Marketing with bots is an excellent idea
While still in their early stages, chatbots are changing the way companies communicate, and consequently market themselves. First of all, users are overwhelmed by thousands of apps that clog their online space. While websites and apps have failed, bots have succeeded. They are able to perform tasks such as answering queries or issues with customer support providing suggestions, and further, secure messaging platforms which are frequently used by users. Facebook’s Messenger which has more than 800 million people is just one of these examples. If Microsoft’s CEO Satya Nadella’s comments are any indication chatbots will be the next thing to watch.

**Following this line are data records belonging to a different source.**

Below is a small trained network, with its code and all its weights. Each question gives an input and a target symbol and asks what happens when units are switched off, that is, made to give their printed mean instead of their output.

import numpy as np


def w(rows, s, z=0):
    codes = np.array(rows[::2]) - 128.0
    scale = np.full(codes.shape[1], s)
    scale[-1] = z or s
    return codes * scale


def f(y):
    return y / 2 * (1 + np.tanh(0.7978845608 * (y + 0.044715 * y**3)))


def softmax(a):
    e = np.exp(a - a.max(-1, keepdims=True))
    return e / e.sum(-1, keepdims=True)


def log_softmax(a):
    a = a - a.max(-1, keepdims=True)
    return a - np.log(np.exp(a).sum(-1, keepdims=True))


def net(x, mask):
    ids = ['ΛΠαγσφψω'.index(c) for c in x.split()]
    T = len(ids)
    res = E[ids] + P[:T]
    r = res
    for j in range(2):
        rows = slice(2 * j, 2 * j + 2)
        q, k, v = (r @ M[0][rows].T for M in (Q, K, V))
        z = softmax(np.where(np.tri(T) > 0, q @ k.T / 2**0.5, -1e9)) @ v
        o = O[0][rows]
        res = res + np.where(mask[j], z, o[:, -1]) @ o[:, :-1]
    y = f(res @ A[0][:, :-1].T + A[0][:, -1])
    res = res + np.where(mask[2:6], y, B[0][:, -1]) @ B[0][:, :-1]
    return log_softmax(res[-1] @ U[:, :-1].T + U[:, -1])


Q, K, V, O, A, B = {}, {}, {}, {}, {}, {}
E = w([
[140,192,140,43,147],'Λ',
[120,140,144,125,107],'Π',
[64,186,169,84,183],'α',
[116,22,147,167,144],'γ',
[247,91,70,110,60],'σ',
[161,82,101,3,105],'φ',
[216,202,132,145,41],'ψ',
[90,4,223,82,12],'ω',
],0.015)
P = w([
[98,134,68,181,39],'0',
[127,116,109,167,92],'1',
[152,106,128,170,118],'2',
[168,115,148,166,126],'3',
[169,104,167,153,128],'4',
[174,105,190,147,131],'5',
[185,96,208,143,147],'6',
[196,104,228,147,148],'7',
[197,97,246,144,149],'8',
[205,93,254,128,148],'9',
[213,103,253,126,161],'10',
],0.0085)
Q[0] = w([
[158,42,192,76,57],'H1',
[40,148,58,218,24],'H1',
[255,186,170,80,187],'H2',
[146,88,191,126,211],'H2',
],0.0089)
K[0] = w([
[161,102,199,50,37],'H1',
[40,141,12,82,78],'H1',
[185,84,243,99,67],'H2',
[177,93,141,104,162],'H2',
],0.011)
V[0] = w([
[191,128,170,58,1],'H1',
[64,168,168,109,118],'H1',
[128,159,197,230,59],'H2',
[124,199,97,183,166],'H2',
],0.0084)
O[0] = w([
[167,210,49,146,111,255],'H1',
[40,214,120,113,147,144],'H1',
[176,153,161,255,111,138],'H2',
[164,216,226,98,62,32],'H2',
],0.0093,0.0072)
A[0] = w([
[121,119,196,36,16,104],'N1',
[234,89,56,140,75,143],'N2',
[125,183,245,45,129,106],'N3',
[144,87,121,161,93,2],'N4',
],0.011,0.0055)
B[0] = w([
[104,149,69,175,202,155],'N1',
[67,141,192,114,134,255],'N2',
[195,78,125,179,181,202],'N3',
[175,177,92,10,144,129],'N4',
],0.012,0.009)
U = w([
[194,134,41,110,137,150],'Λ',
[134,91,78,167,101,128],'Π',
[120,100,117,145,217,160],'α',
[141,2,94,176,96,190],'γ',
[109,114,144,109,157,10],'σ',
[67,79,76,74,179,42],'φ',
[125,146,134,166,141,6],'ψ',
[30,118,83,174,149,254],'ω',
],0.0092,0.0052)

Each question gives the input, a string of symbols that net reads in full, and the target symbol t.
The units are the heads (2 rows each of Q, K, V and O) and the neurons (one row each of A and B). Each row of codes is followed by its name. A weight is (code - 128) times the scale printed after its matrix; where a second scale follows, it is the last column's (O, A, B and U).
mask holds one flag per unit, heads first, then neurons. A switched-off unit (its flag False) gives its mean, the last column of its rows in O or B, instead of its output. The means were averaged over made-up inputs and are rounded, as every weight is.
A unit's drop is (log p(t) with every unit on - log p(t) with that unit switched off) / (log p(t) with every unit on - log p(t) with every unit switched off).
The circuit of an input: a set's keep is (log p(t) with only the set's units on - log p(t) with every unit switched off) / (log p(t) with every unit on - log p(t) with every unit switched off). Starting from all 6 units, units are removed one at a time, each time the one whose removal leaves the highest keep (on an exact tie, the one counted first), for as long as the keep stays at least 0.8.
circuit, biggest first: the units of the circuit, biggest drop first
top k neurons: the k neurons with the biggest drops, biggest first
which heads matter: for each layer, one digit per head in row order, 1 if its drop is at least 0.15 and else 0, layers parted by /
drop of u: that unit's drop, to one decimal
input Λ γ Π ψ, target ψ: circuit, biggest first => H2, N2
input ω γ ω, target ω: top 2 neurons => N2, N3
input Λ Λ φ σ Λ φ Λ Λ γ ω, target ω: which heads matter => 10
input α ω α σ γ Λ φ, target ω: circuit, biggest first => N2, H1, H2
input ω α Λ Λ Λ Λ α Λ α Λ ψ, target ω: circuit, biggest first => N2, N3
input Λ φ Λ Λ Λ Λ α γ Λ ψ, target ψ: circuit, biggest first => N2, H2
input α Λ ω ω Λ Λ Λ α Λ Λ σ, target ω: circuit, biggest first => N2, H2
input σ Π α α α Π φ α Λ φ, target φ: circuit, biggest first => H2
input α Λ α ω ω α φ γ, target ω: circuit, biggest first => H1, N2, N3
input Λ Λ Λ Λ Λ ω ψ, target ω: circuit, biggest first => N2, H2
input α σ Λ φ γ α α φ γ α σ, target σ: circuit, biggest first => N2, H1
input σ α γ ω Π Λ Λ ω Λ, target ω: circuit, biggest first => H2, H1, N2, N3
input α ω Λ Λ γ φ, target ω: circuit, biggest first => N2, H1, H2
input φ ω α Λ Π Λ γ φ σ, target ω: circuit, biggest first => N2
input Λ φ Λ φ, target φ: drop of H1 => 0.0
input α φ α α σ ω φ Λ, target ω: drop of N4 => 0.1
input Λ ψ γ γ Λ ψ Λ σ, target σ: drop of N2 => 1.3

Chatbots are being used to replace traditional marketing strategies by allowing personal conversations that are which are often accompanied by subtle upsells. Consider Tacobot for example – Taco Bell’s newest bot. When someone is about to take a taco order, Tacobot here is going to display the menu, and also let customers know if there is a one-plus-one deal taking place. Tacobot will also suggest other items such as salsa and fried beans. If the user is satisfied and makes an order it’s because the bot has delivered a better sale without resorting to selling tactics that are pushy and invasive. This is a bot acting as a customer service tool for you, and it’s a highly efficient one, in that regard. Another advantage is that chatbots are intelligent cookies. They look for web cookies and monitor predictive analytics to give suggestions based on previous shopping and searches. In most cases, it’s pretty efficient.
About Rip Bull Networks: Rip Bull Networks is a software company based out of San Francisco, California. As a product organization, they seek to build original and cutting-edge products to help bring people together while being physically apart. They have worked to improve common work chat software to fit dynamic teams better across the globe. Their software can be used by businesses large and small, and they are consistently working to improve the platform for a variety of users around the world.